Sr. Louise Côté, CND

Certain elements of Marguerite Bourgeoys’s message are as relevant as the Gospel: they were true yesterday, are still true today and will be always. The same applies, for instance, to the emphasis she placed on the great commandment to love. Other elements particularly stand out because of the context in which we live. What follows are some examples:

Human Dignity

Marguerite had an acute sense of human dignity and of equal dignity for all persons: each person is loved by God; for each one Jesus gave his blood.

This certainty led her to help everyone without exception.
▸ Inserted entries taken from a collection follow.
The rows are grouped in 4 ways, from coarse to fine. Each group lies inside one group of the grouping before and may be the whole of it. The rows also spread widely along 17 directions, which tell nothing about the answers.
In the rows, 128 means zero.
Some rows, each with its group in each grouping after it:
[145 185 157 147 132 170 137  92 101  97  73 122  95 124 112 143  84 134
 100 102 102 142 160 137 175 114 130 203 176 168]
siku Doka Z613 Rageg
[ 89 136  62 146 129 156 131 116 175 118 130 176 124 129 144  83  60 122
 143 124 190 147 115 111 145 105 202 112 172 139]
siku Doka Z808 Muf
[137 139 130 114 193 115  87 136 120 198 166 138 115 116 117 108 141 103
  93 195 142 168 166  77 145 137  74  85  84 139]
feg rovi Z460 Gamu
[108 117 105 154 149 160 128 137 143 175 124 108 158 149  73 164 134 193
 164 158 101 181 182  87 174 143 163  70  76 137]
feg rovi Z460 kup
[120 113 101 146 134 153 137 130 172 102 139 111 139 138 111 110 128 171
 141 118 104 120 123 118 143 142 163 129 108 105]
feg lifi Z635 rosog
[115 167 138 143 121 160 100 107 111  97 114 143 121 141 164 119 138 102
 106 140 112 112 141 146 134 120 100 142 119 170]
fek Siv Z244 Fusa
[131 163 163 117 127 143 164 139 145  61  81 153 148 120 187  88 107  96
  78 139  93  86 125 124 164 106 103 202 117  97]
feg dof Z185 Vara
[173 144 100 169 148 110 113 120 134 156 118 130 139 152 148  93 116 144
 100  99  97  89 168 112 132 137 116 152 100 142]
feg lifi Z622 kubeb
[161  96  93 129  66  80  72 140 158 122 158 137 173 148 110  82 165  86
 188 148  88 125 153 162 102 206 116 132  98 131]
fek Vob Z666 ror
[121 131 125 145 147 109 106 108 107 172 161 119  93 123 135 128 138 155
 138 116 118 121 149 130 124 135 114 129 116 181]
siku Doka Z840 Lifuv
[184 115 102 123 140 144  90 116 140 163 153 158 176 200  89 120 136  93
 148 164 171 128 166 126  96 130 109  66 133 118]
siku Zudel Z36 labe
[124 140  74 148  66  98 153 133 104 161 120  78 140  70 141 125 126 215
 160 154 126  50 130 154 179  91 121 123 181 118]
fek Vob Z666 Tega
[ 92 116 138 109  97 116 137 105 125 116  72 157 148 148 119 150 138 115
 168 129 173 133 147  98 110  97 123  89  95 126]
feg dof Z185 tugin
[111 114 108 132 134 122 143 103 139 134 140 113 123  87 131 121  88 181
 184 135 128 123 117 136 146 118 160 115 175 150]
siku Zudel Z512 vofa
[154 191 100 139 172 126 117 120 121 180 119 144 150 126 134 111 150 142
  50 179 175 130 123  76 134 102  77  82  90 124]
siku Zudel Z512 Gapi
[134 145 178 132 155 134 124 134 104 169 142 124 120 161 108 118 141 134
 136 145  89 149 158 146 125 174 107 143 101 181]
fek Siv Z244 gepur
[138 108 160 113 105 127 118 138 119 135 142  96 146 117 115 171 175 168
 137 119  80 115 130 169 114 109 132 153 124 117]
fek Siv Z244 gepur
[112 139  63 169 113 128 107 124 132 121 137 156 111 131 132 100 157 150
 143  81 108  78 126  95 122 114  91 176 110 124]
siku Doka Z808 Muf
[128 109 128 113  99 120 136 109 107  89  51 115 163 142  87 120 153  94
 134 137 168 144 155 122 113 140 134 126  97  82]
feg dof Z185 Vara
[128 183 101 158  85 142 147 123 143 124 114 104 103 143 118  82 110 156
  95 148 156 114 121 131 182 155 143 129 137 143]
feg dof Z185 Vara
[111 136 158 121 148  82 147  85 120 150 132 114  63 125 109 111 134 155
 127 124 145  95 138  93 128 132  58 136  90 156]
siku Zudel Z36 labe
[ 95 109 142 106 165 113 136 126 147 157 158 149  99 140 144  99 122 133
 124 119 160 129 113 104  99 110 130 113 101 133]
feg rovi Z460 kup
[133 102  69 156 135 108 100 120 172 130 165 123 169 131 186  68 110 129
 138 137 117 110 133 170 110 167 192  89 112 154]
fek Vob Z666 Tega
[175 136 148 123 224 165 110 105 134 153 154 137 139 159  86 120 121 131
 121 138 125 179 134 115  95 148 121 105 132 145]
siku Zudel Z512 Gapi
[156 152 118 157 133 134 111 130 130 183 166 144 124 189 129  72  88  94
 142 181 128 134 193 145 161 194 127 116 135 193]
siku Zudel Z512 vofa
[104 167 129 136 129 185 114  85 107 106  95 117  97 123  95 156 112 133
 135 156 153 148 155 121 169  98 110 100 165 161]
fek Siv Z244 gepur
[130 151 105 144 140 166  94 178 121 158 190 160 136 149 131  79 161 118
 122 152  97 128 112 141 126 150 109 163 130 130]
fek Siv Z244 Fusa
[101 111 141 123 144 112 127 106 118 110 114 123 133 134 131  79 142 117
 156 120 142 166 101 145  79 194 163 117  93 160]
feg dof Z185 tugin
[108 139 127 117 128 117  94 152 116 145 142 133 133  55 172 124 122  92
  68 181 120 180 150 136 180 119 169 165 122 131]
siku Doka Z808 Muf
[122 137 117 118  68  94  93 128 123 134 126 136 110  57 146 139  98 123
 123 108 133 150 123 155 154  83 178 178 195 147]
fek Vob Z666 Tega
[112 149 141 119 113 123 137  93 151 103 111 119 131 101 168 133 101 153
 100 114 152 132  94 161 122  94 188 113 149 158]
fek Vob Z666 Tega
[169 126 153  91 187 100 146 110 119 164  78 114 180  98 105 139 114 145
  87 147 173 163 137 117  98  91 140  92 128  96]
fek Vob Z666 ror
[142 136 113 128 106 110 142 148 134 185 108 131 184 161 118 110 127 143
 120 167 169 132 148 140 121 132 157  89 110 120]
fek Siv Z244 Fusa
[117 132  75 136 118 141 111 149 183 160 146 175 164 145 123 146 139 170
 133 114 159 140  99  82 120  70 166  73 107 108]
feg dof Z185 Vara
[114 111  68 168 118 112 129 148 124 179 134 126 138 124 163  98 103 164
 129 105 137 102 154 128 146 112 200 139 132 126]
feg lifi Z622 kubeb
[163 144  62 164 124 157  93 142 142 155 146 132 156 152 124  95 117 127
 110 149 132 111 160 142 148 128 141 119 150 122]
fek Siv Z244 Fusa
[114 100 127  83 160 128 102 147 124 104 195 155 101  89 109  66 161  73
 133 159 144 134  82 117 104 134  77 180 144  71]
siku Zudel Z36 labe
[161 159 160 144 164 190 148  91 138  77 114  74 136 173 111 141 157 167
 100 149  67  73 166 143 150 141  65 118  88 125]
fek Vob Z666 ror
[139 178  71 182  64 129  77 140 107 190 144 108 113 139 149 130 145 145
  71 142 146 125 162 143 179 129 164 110 122 173]
feg dof Z185 tugin

New rows. What belongs after each?
[137 134 133 135 115 112 127 129  79 164 112 125 105 150 114  99 138 136
 110  73 160 114 124 161  80 118 146 189 156 135]
fek Siv Z244 Fusa
[151 135 114 150 119 156 113 118 130 156 165  86 124 175 122 127 139 164
 110 140 152 111 140 165 128 141 165  78 135 149]
feg lifi Z635 rosog
[116 134  73 134 111 103  90 133 139 162 167 160 143 129 127  84 156 118
 145 158 175 148  98 115 102 151 133  89 109 141]
siku Zudel Z512 vofa
[116  85 167 106 179 156 134  91 109 117 140  88  82 130  85 135 110 129
 171 137 129 133 174 130 135 132 120 117 148 128]
feg lifi Z622 kubeb
[125 152 109 140  59 194  97 124 214  56 154 173 126 169 136 130  84 103
 158 128  91 109 140 151 177 102 148 145 173 149]
fek Siv Z244 Fusa
[128 160 150 118 117 129 152 155 126 135 125 162 119 148 113  97 139 136
 131 131 122 102 114  96 136 119  71 178 121 113]
feg lifi Z635 rosog
[188 162  95 159 145 108  84 120 135 199 176 123 134 167 100 117 178 164
 110 141 115 106 148 110 114 157  59  91  82 158]
siku Doka Z840 Lifuv
[117 152 114 150 109 104 154 152 168 135 153 125 148 124 175  65 130 182
 137 151  73  72  98 147 147 167 114 148  91 151]
fek Siv Z244 Fusa
[129 130 132 117  88  96 129 147 119 183 153 129 122 128 118 135 146 163
 142 121 145 106 123 143 116  99 126 136 143 129]
fek Vob Z666 ror
[123 113 159 122 149 166 150 128  85 144 126  75 104 159  90 146 159 158
  88 118 160 124 150 144 120 110 154 136 121  94]
feg lifi Z635 rosog
[156 142 117 121 106 128 105 150  57 182 141 167 136 141 141 137 166 116
 115 110 163  78 128 139  91  47  86 175 183 103]
siku Zudel Z512 vofa
[130 152 136 138 118 131 119  85 138  53  86 107 157  96 197 116 124 110
  84 149  89 111 140 166 148 143 140 147 103 154]
siku Doka Z808 Muf
[141 126 167 111 162 123 140 132  78 200 110 134 141 156 119 148 132 143
 115 114 179 151 137 135  85  94 155 107 137 140]
feg dof Z185 Vara
[ 94 160 151 138 114 153 182 116  96  99 108 131  78 172 114  83 155 178
 134  51 156  85  51 138  74 128 129 193 142 132]
feg lifi Z622 kubeb
[ 86  74  96 111 126 143 124 134 121 138 141 125 146 131 109 125 139 108
 151 157 189 154 150 137 116 118 186  94 121  88]
siku Doka Z613 Rageg
[104 142 103 167 117 133 119 110  99 135 100 104  83 122 139 111 112 151
  85  74 142 139 141 135 141 120 192 175 136 153]
feg rovi Z460 kup
[113 103 163 113 238 160 128  75 155 156 170 129  73 171 118 150 101 125
  90 135 181 131 179  87 122  80 116  59  92 144]
siku Zudel Z36 labe
[111 135 140 104 158  97 130 117 154 135 126 134 128  98 104 108 140 150
 133 156 146 162  98  75 122 142 101  94  78 127]
feg lifi Z635 rosog
[134 111 113 134 182 123  70  66 132  88 131 111 104  78 145 129 132 105
 101 108 106 138 153 120 117 123 113 139 112 145]
siku Doka Z808 Muf
[132 140 115 145 140 135 103 119 121 123 102 124 168 100 145 154 154 149
  71 108 116 172 116 132 118 106 191 146  99 125]
siku Zudel Z512 vofa
[125 130 120 144 178 169 170 127 107 153  94 133 175 150 158 115  87 174
 145 129 134 114 138 137 125  98 171 105 159 135]
feg rovi Z460 kup
[108  94 113  95  87 109 113 116 101 138 121 104 143  68 100 148 126 125
 157 164 191 181 121 157 128 107 196 105 181 108]
siku Zudel Z512 vofa
[164 141  90 146 164 118 129 123 155 153 125 143 162 138 119  78 110 167
 142 113 119 106 113 119  99 137 114 126 134 131]
fek Siv Z244 Fusa
[ 85  92  94 135 165 139 180 121 134 118 110 138 125 130 118  79  99 179
 179  74 167 106  90 106  93 106 181 141 152  92]
feg lifi Z622 kubeb
[126 103 155 139 228 131 164 113 103 178 108 102 111 157 140 122 121 165
  59  74 154 117 165 108  93  95 171 138  77 111]
feg lifi Z622 kubeb
[ 97 136 140 110  95  93 132 160  85 183 151 136 120  96 162 124 160 159
 135 137 140  90 100 149 114  83 105 154 142 136]
fek Siv Z244 Fusa
[147 152 174 107 146 106 127 123  87 155 109 106 131 107 105 112 143 140
 114 151 120 177 114 138 116 167 115 143 124 153]
feg rovi Z460 kup
[ 99 120 108 131 127 126 137 133 117 137 136 119 130 144  85  98 184 146
 124 149 164 138 108 110 109 157 126 121  74  96]
siku Zudel Z36 labe
[132 109 125 108 157 128 102 108 113 141 109 156 179 136 129 135 136 105
 165 153 156 133 146 127  81  98 103  73 127 130]
fek Siv Z244 Fusa
[131 102  85 123 120 124 133 119 139  94 130 159 153 107 168  60  78 106
 174 108 147  96 100 169  98 119 172 170 212 115]
siku Doka Z808 Muf
[129 124 159  93 147  88 115 101 146 126 142 150 125 129 110 106 157 119
 138 114 145 157  87 121  61 155 106 127  91 145]
siku Doka Z808 Muf
[128 101  85 135  85  89  63 155 128 149 147 139 167 105 128 108 160  87
 138 145 108 171 157 146 124 164 169 144 100 126]
fek Vob Z666 Tega
[153 151 100 135 196 189  95 119 130 170 157 158 171 137 152 132  94 137
 121 156 163 160 123 143 112  81 170  49 189 160]
fek Vob Z666 ror
[144 106  90 135 193 126 161 114 189 122 132 133 155 113 152  87  82 186
 139 106 121  76 108  96 121  94 142 111 134  91]
feg lifi Z622 kubeb
[116 109  82 138 137 123  97 128 119 117 118 129 125 118  71  69 153  99
 145 125 138 165 133 112 109 178 126 160 110 102]
fek Siv Z244 gepur
[ 98 147 107 131 120 152 138 107 132  92  69 155 152 162 122 111 149 127
 104 103 185 144  96 103  89 105 154 112  95 108]
feg rovi Z460 kup
[129 130 154  91 160 103 104 167 115 141 136 142 182  55 137 123 176 131
 103 164  99 193  77 111 110 132 130 147  90 100]
feg lifi Z635 rosog
[151 134 135 120 129 100 160 110 185 105  95 140 191 134 148 110 116 173
 150 129  96  80 109 127 108 119 102 113 100 123]
fek Siv Z244 Fusa
[141 125 123 150 155 145 105 126 150 117 139 120 136 148 125 106 137 125
 120 136  65 115 174 130 144 159 107 151  83 133]
fek Siv Z244 Fusa
[154 125 145 134 146 143 120 123 116 172 158 128 109 220  75 109 151 109
 106 127 164 133 168 133  99 161 122 127  98 133]
siku Zudel Z36 labe
[100 130 118 116 105  98 125 120 191 102 136 177 101 143 151  60  95  77
 125 131 161 118 129  90 136 140 123 138  94 129]
feg lifi Z622 kubeb
[160  87 135 109 138 111 105 125 117 127 200  93  58 136  81  66 154  90
 129 117 124  99 147 161 105 178  84 204 151  97]
siku Doka Z840 Lifuv
[107 116 126 124 181 123 148 106  97 108  61 152 198  99 156 116 131 134
 128 123 146 155 103 120  83 109 166 128 106 116]
siku Zudel Z36 labe
[199 128 118 139 158 165 128 104 154 135 110 124 195 156 134 147  77 162
 144 126 110 110 161 149 130  95 167  86 180 132]
feg lifi Z622 kubeb
[189 139 119 110 154 154  92  65 158 117 142 119 131 143 117 142 105 121
  97 127 184 129 124 154  95  90 136  70 185 138]
siku Doka Z808 Muf
[159 146 133 134 169 137 117 150 149 185 152 166 119 123 135 133  70 117
  72 138 115 141 187  94 189  74 138 175 149 124]
siku Zudel Z36 labe
[126 152  96 149 162 152 102  96 100 117  79 131 154 150 117  97 152 104
  89 141 180 167 134 105 102 149 143  85  84 131]
feg lifi Z622 kubeb
[120 125 144 109  99 128 162 160 189 166 195 153 120 147 116 137 109 210
 202 122 105  93  91 117 143  96 132 120 159 133]
feg lifi Z622 kubeb
[150  80 134 105 178 175 121 116 183  72 173 168 144 176 138  65  82  75
 190 117 106  93 129 167  82 136 126 145 184 113]
fek Siv Z244 gepur
[116 129 179  89 124 117 108 150  94 191 141 152 110 147  97 154 162  91
 104 153 168 164 160 118 114  95 102 133 107 125]
fek Siv Z244 gepur
[145 116 137 124 175 125 135 152 114 171 179 108  97 149  99  76 163 152
  98 106 125  99 112 141  87 144 103 182 118  97]
fek Siv Z244 Fusa
[173 146 168 119 131 123 128  83 159 109 133 115  86 177 103 134 142 129
  93  97 113  72 159 123 117 121  53 157  96 132]
siku Doka Z613 Rageg
[101 100 108 142 197 143 110 101 149 103 153 124 116 101 165  93 111 133
 156 126  93 125 133 116 131 146 135 110 110 150]
feg dof Z185 tugin
[ 96 149 110 108 151 120 103 128 143 108 152 176 111  67 172  97 138  99
  93 143 142 127  90  90 129  84  88 157 121 114]
siku Doka Z808 Muf
[145 140 145 134 167 212 146 115 108 102 119 114 138 152 136 169 136 153
  81 109 122  93 149 148 134  52 134 154 159  94]
siku Doka Z840 Lifuv
[124 146 116 106  69  98 119 182 154 146 149 151 187  84 168 107 155 142
 113 167 129 153  58 146 131 127 175 130 121 110]
feg dof Z185 tugin
[108 123 126 117 155 176 110  71 147  86  90 121 157 142  83 175 146 137
 128 128 176 191 123 117  95 102 173  40 104 129]
fek Vob Z666 Tega
[138 138  96 146 115 139 116 129 140 160 143 116 132 174  92 115 157 140
  92 130 169 143 138 132 117 149 162 109  92 120]
siku Doka Z613 Rageg
[130 125 131 137 164 160 107 105 148  87 126 111 160 108 178 124 117 125
  96 142  91 131 135 168 132 123 168 120 124 142]
fek Siv Z244 gepur
[125 120 131 108 101  69 118 122 131 150  94 131 138  99 108 141 150 136
 121 122 146 128 138 106 114  97 107 137  96 108]
fek Siv Z244 gepur
[163 151 109 129  90  83  98 133 117 169 150 136  92 117 116  78 118 117
 130 126 143 109 131 126 136 142  96 165 166 144]
feg lifi Z622 kubeb
[152 135 107 134  68  94  90 128 207 111 179 166 126 164 134  94 142 104
 153 128  79  88 143 121 136 168  78 152  86 148]
siku Doka Z808 Muf
[150 122 126 152 127 107 134  91 162 111 108 108  91 150 126 102  92 153
 107  49 106  80 155 143 117 125 144 190 126 141]
fek Siv Z244 Fusa
[111 125  77 166 174 196  92  89 170  90 135 144 143 124 171 160  99 157
 144 116  96 108 157  98 159  65 152  71 129 146]
feg lifi Z622 kubeb
[132 141 139 124 133 121 168  86  89 164  53 116 159 171 149 119  87 139
 123 151 218 113 162 147 108 104 155  52 145 157]
feg rovi Z460 kup
[155 115 148 133 145 136 131  66 112 112 105  60  65 155  99 112  93  91
  56 117 180 121 207 158 146 139 161 154 142 122]
siku Zudel Z512 vofa
[119 113 135  89 180 123 159 150 176 166 127 185 167 136  97  86  76 118
 159 166 175 175 120  92 115 117 149  98 137 101]
fek Siv Z244 gepur
[165 112 158  95 229  97 106  97 132 160 164 135 126 129 120  96 147  93
 124 182 121 116 172  89  99 155  12  91  72 131]
siku Doka Z808 Muf
[124 109 131 129 102 106 138 110 130 121 144 116 137 133 158 105 125 152
 163 104 127 106 104 188  91 149 174 138 148 157]
siku Doka Z840 Lifuv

She spoke of teaching as a mission which must be fulfilled without distinction between the poor and the rich, between relatives and friends and strangers, between the pretty and the ugly, the gentle and the grumblers, looking upon them all as drops of Our Lord's blood.

The same is true when it came to accepting young women to religious life in her congregation: we must not show more esteem for a girl who has social rank than for another.

Regarding leadership, we already find principles which we use today, for example, co-responsibility: In all matters of general concern, the superior ought to act in harmony. Tradition relates that at the beginning of the Congregation, the sisters met each month to consider questions of common interest.

Respect for Creation

The environment is a field which preoccupies people today. Aware that the planet’s resources are finite and that we have started to live off nature’s capital, they are justifiably worried by the abuses they witness.

Of course, we cannot claim that, in the 16th century, such considerations were familiar to Marguerite Bourgeoys and that she was concerned for the integrity of creation.

However in the current context, Marguerite Bourgeoys’s belief in simplicity of life offers an alternative in today’s society. She spoke of a life which is not austere, not (lived) in the desert, but a (simple) little life. She encouraged a life detached of creature comforts that human nature typically seeks.

In following this path would we not be freeing ourselves from the invasive advertising which ceaselessly creates new needs and exploits the endless desire of possessing new products with the purpose of promoting over consumption?


Marguerite Bourgeoys’s teachings show us that it is still possible to discover a new path which leads to the respect for creation. She was able to cast a contemplative look upon the universe, a look that makes it possible to admire the beauty of creation. To our saint, nature spoke of its Author; while contemplating it, Marguerite was in communion with her Creator.

It is not clear for everyone that nature “sings the glory of God.” By contemplating creation, believers and non-believers will be better able to understand that planet Earth, threatened by humankind’s ill treatment, must be respected.

Listening and Dialogue

As a woman able to listen, Marguerite wished to be attentive to the will of her God, a will she wanted to embrace (…) at the least sign (she) could recognize. Listening to Mary, whose life was her inspiration, she continued down the path of the Gospel.

Our saint also offered her ability to listen to the people around her. She listened to her neighbour through whom God spoke, but she also listened to her neighbour to hear his or her needs and respond to them.

Marguerite, the listening woman, was also a woman of dialogue. During a study of Marguerite Bourgeoys’s handwriting, the graphologist emphasized that she “paid particular attention to the opinions of others and was open to dialogue.” She also affirmed that: “what is essential is considered, spoken and implemented. However, each one’s function and freedom are fully respected.”

Marguerite’s behavior and her way of expressing herself demonstrated her openness to cooperate, her ability to “work with others.”

In all these ways – listening, dialogue, cooperation – Marguerite imitated the “journeying” life of Mary who, at the Visitation, promptly set off to see her cousin Elizabeth and who, in the early Church, reminded the apostles of the teachings of their Master, teachings that were so deeply engraved on her heart.